Different sensitivities to ultraviolet light-induced cytotoxicity and sister chromatid exchanges in xeroderma pigmentosum and Bloom's syndrome fibroblasts.

Abstract

The relationship between ultraviolet (UV) light-induced sister chromatid exchanges (SCE) and UV cytotoxicity was compared among fibroblast strains from 18 patients with xeroderma pigmentosum (XP) (6 group A, 1 group C, 3 group D, 5 group E, 3 variant), 2 patients with Bloom's syndrome (BS) and 3 normal subjects. Spontaneous SCE frequencies in all of the XP strains were indistinguishable from those in normal cells, while BS cells exhibited about 10 times more spontaneous SCE than did normal cells.

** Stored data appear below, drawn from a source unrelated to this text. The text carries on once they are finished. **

What can hang from each mark:
Q_306: Q_394
Q_432: Q_316 Q_497
Q_316: Q_432
Q_579: Q_34
Q_34: Q_817
Q_394: Q_60 Q_306
Q_497: Q_306 Q_432 Q_579 Q_817
Q_817: Q_316
Q_60: Q_394

Each row was made from one small tree. The marks that hang from a mark follow it in brackets, in the order of their numbers. Every link used is in the known rows. Write each row's tree.
Known rows:
Q_432[Q_316 Q_497]: [-1.19  3.12 -3.93 -1.15 -0.86 -1.38 -3.16 -2.41  1.56 -1.92  1.96  2.40
 -0.29 -0.46 -1.57  0.50 -0.93 -0.21 -0.59 -2.11]
Q_432[Q_316 Q_497[Q_579 Q_817]]: [-2.38  2.22 -3.87  1.62  1.15 -2.32 -4.69 -2.43  0.66 -3.05  2.64  0.23
  2.03  0.31 -1.55  0.68  0.70 -0.44 -0.07 -2.03]
Q_579[Q_34[Q_817[Q_316]]]: [ 0.79  2.02 -1.53  1.05 -1.68 -0.22 -2.06 -2.00  3.98 -1.09  2.82  1.34
 -1.46  1.49  2.18  1.64  0.64  0.38  0.29 -0.81]
Q_497[Q_306[Q_394] Q_432]: [ 0.94  1.60 -0.24 -1.01 -0.39 -1.30 -2.95 -2.08 -0.14 -2.22  3.99 -0.88
  0.05  3.22  1.20 -2.83 -1.65  0.32  0.46 -2.05]
Q_497[Q_432[Q_316]]: [-0.83  0.97 -1.69 -0.09 -1.17 -0.07 -4.25 -2.38  0.85 -2.15  3.55  2.25
  0.59  2.62 -0.22 -1.80 -0.28  0.50 -1.48 -2.46]
Q_432[Q_497[Q_306 Q_579]]: [-0.57  2.46 -2.58 -0.53  1.23 -2.57 -2.06 -2.41  0.17 -2.10  2.41 -0.85
  1.01  0.47  0.52 -0.15  0.27 -0.06 -0.19 -2.27]
Q_316[Q_432[Q_497[Q_306[Q_394[Q_60]] Q_817]]]: [ 0.92  2.96 -3.37 -0.26  1.37 -1.27 -3.19 -2.18 -0.27 -0.78  3.18 -1.57
  0.95  1.00 -1.47 -1.35 -1.48  0.67  2.09 -1.90]
Q_34[Q_817[Q_316[Q_432[Q_497[Q_579]]]]]: [ 0.20  0.28 -3.03  0.95 -0.10 -0.06 -2.14 -1.38  2.78 -0.91  3.66  0.51
  2.33  0.16  0.34 -1.10  0.69  1.39  1.15 -3.64]
Q_316[Q_432]: [ 0.46  1.95 -2.35 -2.93 -0.88  0.09 -3.11  0.02  1.32 -1.19  3.01  1.60
  1.17  0.96  0.22 -2.24 -0.25  2.82 -0.83 -2.56]
Q_579[Q_34[Q_817[Q_316[Q_432[Q_497[Q_306[Q_394[Q_60]]]]]]]]: [ 1.87  2.51 -2.64  2.23 -0.01 -0.50 -1.86 -3.32  2.02  0.63  3.54 -0.76
 -1.89  0.90  0.35  0.70 -1.87 -0.09  2.66 -1.30]
Q_34[Q_817[Q_316[Q_432[Q_497[Q_306[Q_394[Q_60]] Q_579]]]]]: [ 0.41  0.97 -2.76  2.56  1.11 -1.26 -1.95 -2.66  1.09  0.61  3.79 -1.98
  1.38  2.19  0.40 -0.98 -0.52 -0.03  2.79 -3.87]
Q_497[Q_306[Q_394[Q_60]] Q_432[Q_316] Q_579]: [-1.66  0.91 -0.87  3.56  1.75 -2.45 -4.61 -3.66 -2.34 -0.71  4.16 -2.16
  0.99  5.09  0.33 -1.99 -1.02 -1.22  0.33 -3.37]
Q_34[Q_817[Q_316[Q_432]]]: [ 1.00  0.86 -2.40 -0.13 -1.32  0.65 -1.99 -1.30  3.38 -0.32  3.57  1.30
  1.49  2.07  1.28 -1.55  0.73  1.68  0.78 -3.63]
Q_432[Q_316 Q_497[Q_306[Q_394] Q_579[Q_34] Q_817]]: [-1.00  3.31 -3.18  2.84  2.17 -3.23 -4.73 -3.85 -0.28 -2.49  3.58 -1.84
  0.02  0.28 -0.87  0.85 -1.65 -1.36  1.41 -0.99]
Q_60[Q_394[Q_306]]: [-0.02  3.55 -2.99 -0.25 -0.95 -1.47 -2.73 -1.21  2.25 -2.03  0.75  0.76
 -0.68  1.93  0.60  0.53 -1.22  0.89  0.66 -0.87]
Q_394[Q_60 Q_306]: [-0.78  2.95 -3.21  0.38 -0.43 -1.23 -2.06 -2.43  0.76  0.44  0.30  0.41
 -2.67  4.15  0.58  2.12  0.58  0.10 -0.26 -1.35]
Q_34[Q_817[Q_316[Q_432[Q_497[Q_306 Q_579]]]]]: [ 0.95  0.69 -2.96  1.40  0.73 -0.40 -1.45 -3.02  2.04 -0.37  3.91 -0.43
  2.17  1.15  0.79 -1.65  0.57  0.78  1.32 -4.22]
Q_579[Q_34[Q_817]]: [ 0.45  2.42 -1.28 -0.11 -2.34 -0.73 -2.95 -1.46  3.85 -1.62  1.97  0.94
 -2.45  0.61  2.97  1.90  0.22  0.86 -0.60  0.24]

Write each row's tree:
[ 0.37  0.29  0.05  5.22  1.21 -1.58 -3.22 -3.59 -0.04 -0.44  4.70 -2.90
 -0.51  4.37  2.28 -0.38 -0.40 -1.02  1.90 -1.83]
Q_497[Q_306[Q_394[Q_60]] Q_432 Q_579[Q_34[Q_817[Q_316]]]]
[-0.93  0.77 -0.19  3.46  2.49 -2.58 -4.84 -2.57 -1.91 -2.02  4.08 -3.87
  2.34  5.12  0.95 -1.65  0.64 -0.66  1.41 -1.88]
Q_497[Q_306[Q_394[Q_60]] Q_432 Q_579 Q_817]
[ 0.58  2.14 -2.17  2.14  0.85 -2.47 -1.99 -2.96  1.58 -1.50  3.53 -1.88
 -0.58  0.13  1.08  0.92 -1.17 -0.79  2.21 -1.47]
Q_432[Q_497[Q_306[Q_394] Q_579[Q_34[Q_817[Q_316]]]]]
[-1.17 -0.14 -0.99  3.74 -0.69 -0.50 -5.15 -2.93  1.54 -2.29  4.12  0.63
 -0.36  1.78  1.76 -0.09  0.26  0.25 -1.24 -1.44]
Q_497[Q_432[Q_316] Q_579[Q_34[Q_817]]]
[ 2.36  2.28 -2.56  0.81 -0.41 -0.33 -1.83 -2.90  2.68 -0.63  4.09 -0.20
 -1.39 -0.19  0.75 -0.25 -2.15  0.54  2.37 -1.40]
Q_579[Q_34[Q_817[Q_316[Q_432[Q_497[Q_306[Q_394]]]]]]]
[-1.47  2.73 -3.61  1.03  1.36 -2.59 -3.01 -4.13 -0.25 -1.59  2.79 -0.03
  0.85  1.02 -0.62 -0.24 -0.51 -0.85 -0.57 -3.32]
Q_432[Q_316 Q_497[Q_306 Q_579]]
[ 1.11  1.37 -1.18  2.40  1.10 -1.61 -2.82 -2.36  0.90 -0.32  4.67 -2.25
  0.33  2.04  2.40 -1.20 -1.19  0.81  1.84 -2.79]
Q_497[Q_306[Q_394] Q_579[Q_34[Q_817[Q_316[Q_432]]]]]
[ 0.72  1.34 -0.69  3.15  1.71 -1.14 -3.03 -3.59 -0.68 -1.21  4.66 -2.19
  1.82  5.92 -0.37 -1.99  0.26 -1.33  2.67 -2.46]
Q_497[Q_306[Q_394[Q_60]] Q_432 Q_817[Q_316]]
[-0.66  2.75 -2.96  2.68  0.61 -2.91 -3.73 -4.04  1.01 -1.51  3.09 -1.38
 -1.53 -0.13  0.65  1.08 -2.33 -1.25  1.03 -1.62]
Q_432[Q_316 Q_497[Q_306[Q_394] Q_579[Q_34[Q_817]]]]
[ 0.01  1.79 -1.17  0.34 -0.16 -1.27 -3.87 -3.50 -0.47 -1.73  4.42 -0.09
 -0.04  3.80  0.22 -3.04 -2.36 -0.48  0.16 -2.96]
Q_497[Q_306[Q_394] Q_432[Q_316]]
[ 0.83  2.30 -3.10  0.62  1.98 -1.04 -3.54 -2.55  0.09 -2.14  3.93 -1.07
  1.55 -0.78 -0.40 -0.94 -0.15  1.48  0.52 -1.24]
Q_316[Q_432[Q_497[Q_306 Q_579[Q_34] Q_817]]]
[ 0.86  3.05 -3.22  0.25  1.29 -1.41 -1.42 -3.69  1.31 -2.14  2.96 -0.15
  1.66  1.66 -0.99 -0.21  0.94 -0.85  1.68 -2.10]
Q_432[Q_497[Q_306 Q_817[Q_316]]]
[ 0.03  2.29 -2.16  3.49  1.33 -2.53 -2.00 -3.48  0.88 -0.34  2.98 -2.32
 -1.08  1.18  0.85  1.77 -0.84 -1.44  2.56 -1.39]
Q_432[Q_497[Q_306[Q_394[Q_60]] Q_579[Q_34[Q_817[Q_316]]]]]
[ 1.08  0.96 -3.24 -0.33 -1.09  0.53 -1.61 -1.65  3.49 -0.69  3.40  1.45
  1.32  0.15  0.07 -1.11  0.12  1.32  1.29 -3.27]
Q_34[Q_817[Q_316[Q_432[Q_497]]]]
[-0.48  2.08 -2.83  2.10  1.57 -1.58 -3.20 -1.83  1.60 -2.95  3.26 -0.08
  1.55 -0.46 -0.83  1.67  1.52 -0.12  1.19 -0.56]
Q_432[Q_497[Q_579[Q_34] Q_817[Q_316]]]
[ 0.90  2.39 -2.70  0.43  2.06 -1.65 -4.07 -1.68 -0.23 -2.31  4.17 -2.00
  1.08 -0.95 -0.45 -1.27 -1.52  1.37  1.64 -1.06]
Q_316[Q_432[Q_497[Q_306[Q_394] Q_579[Q_34] Q_817]]]
[-0.56  3.32 -2.32  2.66  2.33 -3.44 -3.84 -2.93 -0.45 -1.99  2.62 -3.16
 -0.50  0.92 -0.01  1.84 -0.53 -1.18  1.99  0.20]
Q_432[Q_497[Q_306[Q_394[Q_60]] Q_579[Q_34] Q_817]]
[-0.21  2.86 -2.36  3.90  2.97 -2.95 -2.92 -3.32 -0.35 -1.38  3.45 -2.86
  0.51  1.65 -0.76  1.53 -0.06 -1.62  3.01 -0.75]
Q_432[Q_497[Q_306[Q_394[Q_60]] Q_579[Q_34] Q_817[Q_316]]]
[ 1.10  1.87 -2.58  0.34  0.56 -1.37 -3.25 -1.92  1.06 -1.33  3.83 -1.63
 -0.27 -1.26  0.88 -1.09 -2.24  1.38  1.36 -1.63]
Q_316[Q_432[Q_497[Q_306[Q_394] Q_579[Q_34[Q_817]]]]]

SCE were induced dose-dependently by UV at doses of 0-4.0 J/m2 in all the strains. The mean frequencies of UV-induced SCE were much higher in XP-A and -C cells than in normal cells. XP-D and -E cells were slightly more sensitive to UV-induced SCE formation than normal cells. XP-variant cells were almost as sensitive as normal cells. The induced SCE frequencies plotted as a function of surviving fraction were relatively lower in XP-A and -D cells than those in normal cells, though in XP-C, -E, and -variant cells they were almost the same as those in normal cells, suggesting that, in XP-A and -D groups, UV damage is more lethal than producing SCE in surviving cells. By contrast, 2 BS strains exhibited significantly higher frequencies of UV-induced SCE than the other strains as a function of not only UV dose but also surviving fraction. These results reflect the essential differences between XP and BS cells in UV induction of SCE.